The emerging technologies in this niche are hard to pin down. They are evolving rapidly, and cash-strapped districts often find it hard to keep up with the latest trends and techniques. It is hardly any wonder that K-12 education is subject to more malicious cyberattacks than most industries.
Education’s biggest cybersecurity threat lies in its untrained staff and students who inadvertently click on links they aren’t supposed to and share information that puts entire districts at the highest risk of an attack.
Faculty, administrators, and students need proper coaching on how to identify malicious links and phishing emails so that they can avoid them. Many times, people are not aware of a breach until it’s too late.
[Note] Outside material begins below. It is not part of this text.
Here is a tiny trained network, its code and every weight. The questions are about switching its units off for an input and a target symbol, where a switched-off unit gives its printed mean instead of its output.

Valuable information, like addresses, social security numbers or school records, are already in the hands of the hackers by this point.
As early as 2016, Verizon’s report stated that the education sector faced high risks and ranked sixth for the total number of reported “security incidents.” This was reiterated by the FBI in 2018 when it warned that U.S. schools are facing an even higher risk of cybersecurity attacks. A 2018 SecurityScorecard report placed schools last among major industries for cybersecurity performance.
Schools are soft targets for cybercriminals because they store a lot of personally identifiable data that can be sold for thousands of dollars. In 2018, the K-12 sector reported close to 122 cybersecurity incidents, but many more went either unreported or unidentified.
However, all schools are at risk. When it comes to cybersecurity, more affluent districts are at the highest risk. The data stored at these schools is predominately stored digitally, so it is of more interest to cybercriminals.
Hackers often use the district’s own system commit crimes and hacks. We also hear the ominous term ransomware, which is a particular favorite of hackers worldwide. In such cases, they breach a K-12 public school system and hold it at ransom. Districts have to pay them a “ransom” to have the hackers take the malware off the computers.
Higher ed systems are under attack as well, but since their transition to digital began much earlier, they have made some real headways into cybersecurity. K-12 can learn from the lessons and the best practices developed in this regard.
Sometimes, increasing security and installing firewalls are not enough. Personal devices used by students and faculty increase the vulnerable endpoints. They also use these same devices to connect to home networks, which are not always secure.
Cybersecurity education programs are therefore crucial to avoid breaches and apply quick fixes until an IT professional can take care of the larger issue. These programs will go a long way to instill the best security habits into K-12 staff, students, and even parents.